When Morris H. Mericle died Monday, Jan. 23, 2017, in Santa Clara, Calif., Iowa State University’s Electrical and Computer Engineering (ECpE) department lost a distinguished alum and faculty member. Morris was a beloved professor, as well as an admirable father and husband. During his time at Iowa State, Morris received his bachelor’s, master’s and doctorate degrees from Iowa State, and he was a professor for the Electrical Engineering Department for 30 years.
Morris was born in Toledo, Iowa, on March 26, 1925. He began his college career in 1943, but he was commissioned by the U.S. Naval Academy in 1944 and served in World War II. Mericle later graduated from ISU in 1947; he went on to receive his master’s in 1956 and his doctorate in 1963, both in electrical engineering.
“My recollection is that Morrie Mericle and I took some of the same basic electrical engineering courses together back in 1941 and 1942. With World War II intervening, our paths parted for many years until 1986 when I returned to ISU as an Adjunct Professor in ECpE,” Emeritus Adjunct Professor Glenn Hillsland said when recalling his memories of Morrie. “I then met Morrie again over a cup of coffee in the coffee shop in Coover Hall. From those conversations, I got the impression that Morrie was a very practical-minded guy who effectively applied knowledge gained in academia to solving problems out in the world of blood, sweat and tears.”
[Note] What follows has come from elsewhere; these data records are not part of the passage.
One turning vector, and how many ticks it has turned
The counts run from 0 to 353.
[ 0.26  1.12  1.10  0.75  1.97  4.99  0.50 -1.03 -1.19 -1.89 -0.99  1.73
  2.98  2.85  1.18 -1.29 -2.08  0.59  4.75 -0.77 -0.79 -1.46  0.17 -3.82
  1.77  3.82 -0.08 -0.21 -1.95  0.57 -1.27  1.82  2.18  1.37 -0.33 -0.34
  2.76  1.61  2.89 -3.08  1.62  2.30  0.49  1.67  0.27  0.85  2.64 -1.63
 -0.81  2.48  2.94 -0.03 -1.54 -2.76  2.49 -0.24 -3.34]
222
[-2.69 -1.67 -1.56 -6.01  1.28  0.52 -0.91  2.69 -0.60 -1.12 -0.65 -1.75
 -5.47  0.97 -0.41  1.42  2.71  0.86 -4.05  0.36 -2.39 -0.33 -1.12  3.04
 -1.27  0.45  0.94 -1.03 -2.47  0.62 -2.78  0.21 -2.21  0.50  1.65 -1.17
  1.05  1.07  1.47 -1.55  3.52 -1.02  0.45  2.03  1.19 -1.77  4.72 -0.60
 -1.08  0.38  0.54  1.57  0.35 -1.36 -1.21 -1.49  0.76]
351
[-0.58  3.52  0.93  4.21 -1.20  0.12  0.58 -0.83 -3.24 -0.49 -4.38  1.18
  2.46  0.89 -0.55 -0.24 -3.06 -6.72  1.81 -0.15 -1.49 -0.34  2.22 -1.40
  2.60  0.36  1.99  1.49  3.10 -2.07  1.93 -1.60  1.57  0.29 -0.26  1.14
 -1.72 -1.48  0.10  1.62 -1.16 -2.63  0.69 -0.53 -1.41  0.77 -0.48 -1.81
 -0.89  0.83  1.88  2.20 -2.06  2.49  1.18  2.64 -2.07]
42
[ 2.52  1.08  2.87  4.27 -3.00  1.71  1.04 -2.89  2.23  1.17  0.35 -1.10
 -1.81  0.08 -0.98 -2.64 -0.72  1.08  1.68  2.54  1.35 -3.68 -1.53  0.19
  0.48 -1.47 -0.66  2.02  1.95  1.89 -0.84  3.19  0.41 -1.09 -0.05  1.73
  2.01  2.76 -2.73 -0.61  0.59  1.88 -0.58  1.58  3.81  0.97 -3.02 -1.83
 -2.16  1.27  1.78 -2.93 -1.07 -3.29  0.86 -3.88 -0.44]
206
[ 2.69  0.46  0.40  1.64 -2.89 -1.65 -0.14 -1.93  0.77 -1.20  1.60 -1.58
  2.81 -1.32  0.11 -1.10 -3.50 -3.01 -0.07  1.20  4.04  0.81 -0.85 -3.81
  2.37 -1.52 -3.19  2.20 -1.42  0.35  1.77  1.67 -0.44  0.37  1.00  0.44
  4.01 -1.84  1.73  1.64 -3.42 -2.59 -2.97 -2.60  2.32 -2.44 -4.55  1.57
  0.93 -0.16 -0.91 -2.22  0.70  1.31  0.54  0.33  0.03]
147
[-2.72 -0.66 -1.29 -4.66  2.04  0.95 -1.58  2.45 -0.14 -2.10  0.63 -2.33
 -4.77 -0.52  0.01 -0.71  4.00  0.84 -3.82 -1.17 -1.59 -1.36 -0.50  3.09
 -2.41  1.10 -0.57 -0.33 -1.57  2.45 -2.80  1.24 -1.93 -0.53  0.80 -1.10
 -0.36  2.90  1.50 -1.74  4.30  0.62  1.28  0.69 -0.41  0.05  3.71 -0.71
  0.26  0.28 -1.31  2.39  0.10 -1.72 -2.52 -2.80  1.06]
348
[-2.40 -0.68  1.37 -1.43 -4.43 -2.49 -1.09  1.01 -1.29  1.00 -2.71 -0.28
 -4.03 -0.69  1.01  1.21  2.90 -2.02 -4.13  2.45 -2.44  0.41 -1.90  3.43
 -1.39 -0.19  2.20 -0.17  2.96 -0.79  2.79 -0.60 -0.23 -0.27  1.32 -0.32
 -1.36 -2.94 -0.18  1.85  3.49 -3.73  0.52 -0.91  0.63 -3.50 -0.99  0.33
  1.04  1.04  1.38 -1.19  3.10  1.53 -1.12  0.41  2.21]
21
[-1.81 -1.77 -0.01 -1.27 -3.53 -0.20 -2.39  0.77 -2.93  1.23  0.19  0.94
 -2.15  0.29  3.26  1.80  1.06 -0.70 -2.92  1.30  3.55 -0.20 -5.45  1.64
 -0.88 -1.15 -2.63 -0.82  3.18  0.83  2.58  1.62  0.25  0.91 -1.16 -1.27
  0.41 -2.29  0.64  1.62  0.37 -1.51  2.62  1.59  0.37 -1.70 -1.66  0.66
  2.56 -0.60  4.35 -1.55  1.76  2.60 -3.14 -1.86  2.32]
250
[-4.11  0.62 -0.87  0.64  0.25 -0.21 -0.06  0.05 -0.33  0.44 -2.25  0.99
 -0.40 -0.33 -1.37 -0.53  2.18 -0.82 -0.61 -2.69 -3.12 -3.42  2.98  2.62
 -0.60  1.95  2.82 -2.12  3.33 -1.15 -1.61 -0.34 -0.51 -4.69 -0.43  0.07
 -4.80  2.73 -1.40 -1.65  1.67 -0.19  3.73 -0.67 -3.84  2.15  2.15 -1.69
  0.03 -2.03  0.95  1.10 -0.98  0.00 -3.49 -0.71 -1.08]
58
[-0.17 -2.70 -2.67 -2.45 -1.81 -0.49 -0.57  2.42 -0.30  1.38 -3.62 -0.36
 -1.65  2.86 -0.48  0.96 -0.21 -1.24 -0.69 -0.92 -2.79  1.01  3.42  0.48
  2.72  1.53  3.67 -1.23 -0.62 -3.49 -2.82 -1.39 -4.47 -3.73  2.68 -0.05
 -0.14 -0.76  2.62 -2.43 -2.09 -2.75 -0.08 -0.35  0.02 -0.81  4.26  0.63
 -0.14  0.58  1.53  0.12 -0.82 -2.91  0.02  0.54 -0.70]
179
[-0.25  1.62  1.07  0.34  1.97  4.54  0.64 -0.34 -2.22 -1.18 -2.23  1.39
  1.95  3.72  0.41 -0.72 -2.66 -0.95  4.07 -0.27 -1.31 -1.22  0.32 -2.86
  2.31  2.91  0.57 -0.23 -1.36  0.05 -1.25  0.94  1.99  1.63 -0.08 -0.16
  2.79  1.32  2.40 -2.31  1.19  1.18  0.22  3.08  0.68  1.12  3.21 -2.67
 -2.46  2.24  3.52  0.58 -2.62 -1.97  2.59  0.29 -3.47]
220
[ 1.72 -3.87 -2.58  0.42 -2.59  1.49 -0.52 -0.71  1.43  1.68  1.10  2.40
  1.22  1.67  1.06  0.85 -0.28  4.43  2.13 -1.02  2.70 -1.00  0.19 -0.46
  0.12  0.78  1.47 -3.13  0.24 -4.18 -1.56  1.42 -3.19 -2.23 -0.49  0.34
 -0.64  0.98 -0.49 -3.29 -3.03  1.67  2.78 -0.25 -0.01  0.18  1.65  2.75
  2.35 -1.00  3.09 -3.08  0.60 -2.94 -2.75 -2.88  0.72]
70
[ 1.90 -3.56 -2.67  0.61 -2.64  1.60 -1.31 -0.35  0.78  1.40  1.20  2.37
  0.78  1.45  1.65  0.56  0.19  3.80  1.70 -1.34  3.40 -0.86 -0.36 -0.14
 -0.37  0.38  0.69 -2.70  0.68 -3.61 -1.23  1.51 -3.38 -1.83 -0.54  0.42
 -1.02  0.79 -0.63 -3.12 -3.33  2.03  3.34 -0.39 -0.18  0.67  1.49  3.11
  3.05 -1.08  2.97 -2.40  0.67 -3.03 -3.25 -3.36  1.15]
71
[-2.83 -1.06 -1.54 -5.47  1.80  0.53 -1.19  2.59 -0.56 -1.21 -0.39 -2.09
 -5.48  0.39 -0.24  0.56  3.26  0.64 -4.30 -0.24 -2.03 -0.50 -0.89  3.43
 -1.46  0.42  0.59 -0.69 -1.73  1.19 -2.81  0.66 -2.11  0.22  1.38 -1.21
  0.53  1.64  1.60 -1.51  3.82 -0.74  0.88  1.81  0.59 -1.08  4.37 -0.56
 -0.63  0.39 -0.12  1.97  0.08 -1.45 -1.94 -1.80  0.94]
350
[-1.01 -1.12 -0.05 -3.63  0.16  1.39 -1.04  1.32 -1.42 -1.98 -2.13  1.22
  1.46  1.79  2.42  0.61  0.79  0.06  0.80 -0.34 -3.02  1.86  0.67 -2.48
  0.24  5.12  1.93 -1.62 -2.99 -0.94  1.09  0.03  0.55  1.54  1.74 -1.73
  2.21 -2.22  5.08 -1.86  3.48 -1.41 -1.18 -1.84 -0.04 -3.29  3.42  1.46
  1.90  2.89  1.19 -0.28  2.56 -1.30  1.93  2.05 -1.34]
7
[-2.76 -1.06 -1.80 -0.69 -0.64 -1.67 -1.28  1.08  1.00  0.81 -1.31 -1.98
 -1.36 -0.49 -1.26 -2.47  2.24 -1.89 -2.54 -2.93 -1.85 -2.41  3.15  1.20
  1.29  2.18 -0.35 -0.18  1.42  2.01 -3.07  1.08 -2.83 -7.76  1.58 -0.70
 -1.77  2.17  2.48 -1.74 -0.37 -1.56  0.40 -2.57 -2.71  1.51  0.50 -0.72
  0.74 -1.73 -1.11 -0.41 -1.22 -1.99 -2.60 -1.42 -1.35]
172
[-2.41  3.17  0.62  0.78  2.03  1.28  0.96 -1.17 -1.36 -1.44  1.14 -1.44
 -2.61 -0.88 -2.50  0.17 -1.62 -2.10 -1.37  0.50  2.27 -3.49 -2.46  2.26
 -0.58 -3.39 -2.07  0.70  1.27  1.85 -1.38  0.78  1.59  1.76 -1.60  0.76
  0.14  3.17 -3.05  1.54  1.12  0.22  2.20  4.25  0.51  1.76 -0.30 -3.74
 -3.64 -2.09  1.17  2.66 -3.02  2.22 -2.36 -1.98 -0.11]
97
[-0.52  3.01  0.88  4.47 -2.14 -0.44 -0.34 -0.64 -3.67  0.10 -3.88  0.76
  1.64  0.89  0.40 -0.53 -2.42 -7.38  0.46 -0.13 -0.17 -0.63  1.18 -0.97
  2.34 -0.40  0.14  1.98  4.61 -0.61  2.17 -1.14  1.19 -0.73 -0.74  1.20
 -1.87 -1.57  0.24  2.18 -1.86 -2.64  1.22 -0.60 -1.69  1.32 -1.76 -1.80
 -0.15  0.42  1.88  1.69 -2.19  3.03  0.14  1.67 -1.27]
40
[-1.97 -0.75  1.26 -1.39 -4.45 -2.66 -0.67  0.83 -1.22  1.31 -3.05 -0.17
 -3.95 -0.29  0.51  1.72  2.00 -1.95 -3.54  2.80 -2.60  0.49 -1.86  3.25
 -0.68 -0.52  2.58 -0.42  2.64 -1.38  2.66 -0.86  0.15 -0.08  1.49 -0.25
 -0.80 -3.25 -0.32  2.12  2.98 -4.09  0.05 -0.10  1.46 -3.72 -0.92  0.11
  0.54  0.83  1.87 -1.26  3.03  1.70 -0.56  0.80  1.96]
22
[ 3.34 -1.54 -2.44  1.04 -2.39 -1.05  0.25 -1.39  2.52 -1.91  1.95  0.95
  2.12 -1.47 -0.33  0.85 -0.72  2.38  1.24 -0.04  1.50  1.15  2.40 -0.92
 -1.40 -0.20  3.25 -1.16 -2.07 -6.23  0.49 -0.01 -3.59  1.05  0.73  1.08
 -1.44 -0.46 -1.80 -1.74 -2.26  0.66  0.84 -4.10  0.64 -2.38  0.76  4.27
  3.09 -0.24 -1.53 -0.92  2.79 -1.46 -1.98 -1.10  1.81]
301
[ 2.74 -0.75 -1.76  2.20 -3.15 -1.24 -0.57 -1.46  2.54 -1.54  2.78 -0.56
 -0.54 -3.01 -0.04 -0.42  1.13  1.04 -1.16  0.22  2.48 -0.05  0.99  1.53
 -2.84 -2.03  1.28  0.76  0.39 -3.68  0.21  0.90 -3.76  0.21 -0.08  1.53
 -2.77  0.67 -3.44 -0.49 -1.67  0.98  1.67 -4.15  0.40 -0.58 -1.00  3.47
  3.23 -0.56 -2.51 -0.19  1.96 -0.51 -3.60 -3.15  3.30]
305
[-0.41 -3.00 -2.11 -1.30 -1.29  0.89  1.16 -0.29  1.21  1.92 -0.99  2.63
  0.65  2.47 -1.24  1.96 -1.07  3.74  2.26 -0.68 -0.88 -1.40  1.43  0.18
  0.88  1.57  4.37 -4.29 -0.72 -5.57 -2.16  0.20 -2.31 -2.70  0.67  0.09
 -0.39  0.67 -0.96 -3.62 -1.48  0.02  2.39  1.24  0.01 -1.09  3.29  0.66
 -0.50 -1.35  3.44 -2.21  0.65 -2.79 -1.71 -0.32 -0.90]
66
[-4.25  2.11  0.71 -0.77  1.45 -1.98  3.11 -1.73  0.46 -1.05 -1.20  0.59
  3.38 -0.96 -4.13  0.91 -2.76 -1.80  0.85 -0.97 -2.42 -2.50  2.07 -1.05
  1.76  1.87  2.42 -2.88 -0.42 -1.89  0.35 -0.54  2.76 -2.21  0.43 -0.19
 -0.25  0.50 -0.62  0.21  2.08 -2.98  0.14 -0.38 -1.89 -1.96 -0.30 -2.69
 -3.24 -3.39  0.18 -0.44  0.55  3.09 -0.86  3.59 -3.22]
277
[-3.35  0.53  0.34 -2.09  2.00  2.75 -1.76  1.40 -2.65 -2.23 -1.02  1.25
 -1.43  0.26  2.55 -0.53  4.25  0.04 -1.22 -1.45 -2.63 -1.22 -1.01  1.67
 -2.87  3.59  0.40 -0.96  0.95  1.57  0.48  0.74  1.27  1.31 -0.93 -1.44
 -2.16  1.33  1.62 -1.50  5.94  1.67  3.18 -0.06 -2.41  0.69  3.89 -0.55
  1.96  1.85  1.28  2.22  0.86 -0.10 -1.79 -1.46  0.11]
232
[ 1.31  1.47 -0.61  1.07 -1.78 -1.62  2.09 -1.07  1.25 -0.22 -0.25 -1.94
 -3.77 -0.50 -4.23  1.90 -2.75 -1.60 -1.66  2.64  0.79 -0.82  0.05  2.71
  0.43 -4.96  3.35  0.54  0.11 -4.02 -1.50 -1.01 -2.51  1.33  1.06  2.38
 -0.65  0.81 -4.85  1.24 -1.78 -1.92  0.20  2.12  3.05 -1.34  0.16 -0.93
 -3.69 -1.23 -0.30  1.32 -1.32  0.52 -1.34 -0.44  1.70]
314
[-1.54 -0.34 -0.94 -2.67  2.52  1.64 -1.47  0.74  1.34 -3.06  2.28 -1.91
 -2.33 -1.65  0.30 -2.51  3.70  1.84 -2.22 -2.07 -0.74 -1.97  0.35  1.36
 -2.32  1.94 -1.43  0.21 -2.43  3.18 -2.92  2.54 -1.42 -0.90  0.20 -0.95
 -0.09  3.92  1.44 -2.59  4.06  2.41  1.11 -1.53 -0.87  0.98  2.87  0.05
  1.02  0.23 -2.35  1.34  0.28 -2.73 -2.25 -3.46  0.22]
345
[ 1.41  1.76 -1.10  2.82  0.92  1.70 -0.57 -0.87 -0.30 -1.40  1.50 -2.25
 -0.05 -0.06 -1.10 -2.27 -2.48 -3.32 -0.12 -1.45  4.38 -2.12  0.32 -1.08
  1.58 -2.64 -4.11  2.65  0.47  2.42 -2.63  1.62 -1.62 -0.81 -1.04  1.17
  0.91  3.53 -0.21 -0.16 -3.81  1.35  0.85  1.12  0.22  3.86 -0.72 -1.76
 -1.27 -1.11 -0.31  1.99 -4.72 -0.53 -1.70 -3.21 -0.57]
326
[-0.78  0.29  0.57 -0.69 -2.55  0.05 -0.64  0.50 -4.26  0.11 -1.80  1.37
 -0.67  1.33  1.98  3.01 -2.52 -3.41 -1.38  2.32  2.29  1.78 -3.86 -0.15
  0.79 -1.54 -0.40 -0.49  1.84 -2.09  3.32 -0.80  1.19  4.39 -0.66 -0.35
  1.28 -4.16  0.20  2.64 -0.45 -3.27  1.23  2.37  1.16 -2.77 -0.69  0.07
  0.58  0.42  4.24  0.39  1.04  4.00 -0.30  1.28  1.25]
255
[-2.66 -1.45 -2.02 -1.22 -0.85 -1.77 -1.42  1.77  0.42  0.96 -1.85 -1.72
 -1.76 -0.01 -0.97 -1.70  2.40 -2.38 -2.83 -2.63 -2.14 -2.00  3.44  1.35
  1.60  1.61  0.31 -0.28  1.78  1.21 -2.98  0.25 -3.22 -7.60  1.49 -0.61
 -1.85  1.73  2.69 -1.58 -0.59 -1.81  0.60 -2.34 -2.59  1.52  1.16 -0.80
  0.55 -1.54 -0.63  0.18 -1.48 -1.76 -2.44 -1.05 -1.30]
173
[-0.93  2.07  1.41  2.77 -0.47  2.57 -0.84 -0.17 -2.51  0.87 -1.81 -0.89
 -2.88  1.69  0.09 -1.91 -0.53 -3.11 -0.12  0.40  1.05 -3.36 -1.53  1.29
  1.68 -1.66 -2.58  2.16  3.68  3.68 -1.83  1.88  0.94 -1.40 -1.11  0.59
  0.58  2.45 -0.28  0.30 -0.18  0.63  1.37  3.62  0.75  3.49 -0.50 -3.98
 -2.43  0.56  3.18  0.72 -4.16 -0.84 -0.24 -2.95 -1.14]
212
[ 0.91  1.74 -0.34 -0.93  4.00  2.92  1.02 -0.94  1.30 -4.70  1.24 -0.97
  1.86  0.10 -1.20 -1.53 -1.36  1.01  2.52 -1.00 -1.02 -0.91  2.67 -2.59
  0.18  2.57  0.81  0.24 -5.36 -0.50 -2.93  1.00 -0.16  2.22  0.89  0.16
  2.14  3.56  1.59 -3.01  1.82  2.16 -1.20 -0.69  0.67  0.11  3.94 -0.58
 -1.44  1.36 -2.08  2.21 -1.15 -3.07  1.44 -0.30 -2.14]
338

Morris’ first became interested in electrical engineering in the winter of 1936. In a personal essay Morris wrote for the Ames Historical Society, he reminisces on the struggles his family faced after they lost their Toledo home to foreclosure. As Christmas approached, Morris was living in a tiny house with his parents, grandparents and his two younger siblings. Though his mother had told him not to expect anything for Christmas that year, Morris’ father couldn’t resist getting him something.
“It was then I saw what [his] jacket had been hiding: An eight-and-a-half erector set, the largest size. It had probably cost $14, a huge amount at that time. A prudent person could eat for two weeks on $14,” Morris wrote, as he recalled the memory. “Only later did I learn that my dad had originally bought me a five-and-a-half erector set, only to learn from our neighbor that their son would be getting the seven-and-a-half set. It was then that my dad took my present back and exchanged it for the best erector set offered. I think he needed to give it as much as I needed to get it.”
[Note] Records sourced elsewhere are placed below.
Here are some numbered points:
{-0.24, -0.01, -0.42, -0.82, -0.81, -0.70, -0.76, -0.98, -0.88, -0.62, -0.35, -0.43, 0.02, 0.21,
 0.03, 0.19, 0.69, 0.76, 0.11, 0.06, 0.58} 0
{0.28, 0.59, 0.43, -0.34, -0.52, -0.15, -0.28, -0.74, -0.98, -0.70, -0.41, -0.28, -0.28, -0.41,
 -0.87, -1.00, -1.02, -1.14, -1.44, -1.28, -0.66} 1
{-0.83, -0.78, -0.94, -1.05, -0.60, -0.27, -0.47, -0.64, -0.64, -0.27, -0.14, -0.38, -0.25, 0.15,
 0.02, -0.08, 0.41, 1.22, 1.28, 0.42, -0.14} 2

Eileen Mericle, who has been married to Morris for 57 years, looks back at her late husband’s years at Iowa State as a fun time. According to Morris, many of the faculty members and professors would play jokes and pranks on each other. Eileen remembers one story where someone even put a weather balloon in another person’s office, and it exploded when they opened the door.
“Morrie was an unforgettable character. He was a great storyteller, whether he was talking about his time in Alaska, in the Chicago steel mills, in the aircraft industry in Southern California or just adventures around Ames,” Emeritus Professor Terry Smay said, recalling his memories of Morrie. “He had a long and adventure-laden life, and I remember him fondly.”
During his time as an associate professor at Iowa State, Morrie taught control theory, along with Distinguished Emeritus Professor Grover Brown. Morrie also taught electronics and was among the most popular faculty members, according to Emeritus Associate Professor Tom Scott.
“He often socialized with students in evenings as well as working hours. Students regarded him as a friend, not just a task master,” Scott said.
However, Morris did not only spend his time teaching. He spent many years working for Republic Steel, the Corps of Engineers, Lockheed (Martin) and Autonetics.
After he retired, Morris enjoyed his days traveling with his wife around the country visiting old friends. They ultimately resided in Silicon Valley, Calif., but have had an Ames, Iowa, phone number for the last 55 years, which they insisted the phone company let them keep after their move out of the state.
“He was a fantastic father, best father there ever was. He was crazy about his daughters and they were crazy about him,” Eileen said.
Eileen also said their two daughters looked up to him very much, and one even got a degree in electrical engineering and worked as an electrical engineer for the U.S. Navy where she worked on advancing electrical simulations. The other is a vice president of Adobe in Silicon Valley.
“He wanted his legacy to be his children, and that turns out to be true,” Eileen said.
Eileen has set up a tax-deductible memorial in Morrie’s name. Any contributions may be made to the ECpE Department, Coover Hall, ISU, Ames, Iowa, 50011.
A graveside service will be held on July 3 at ISU Cemetery at 10:30 a.m. After the service, guests are invited to have lunch at Olde Main Brewing Company in Ames.
“Morrie was the historical bridge between Veteran WWII faculty and GI-bill grad student TAs for newbies like me. His embellished stories about their unique idiosyncrasies and moments were colorful and hilarious,” Emeritus Professor Dick Horton said. “Our time together spanned 30 exciting years, during which the solid-state analog and digital electronics era began and was quickly followed by the microprocessor and personal computer era. Change was constant, and Morrie embraced it.”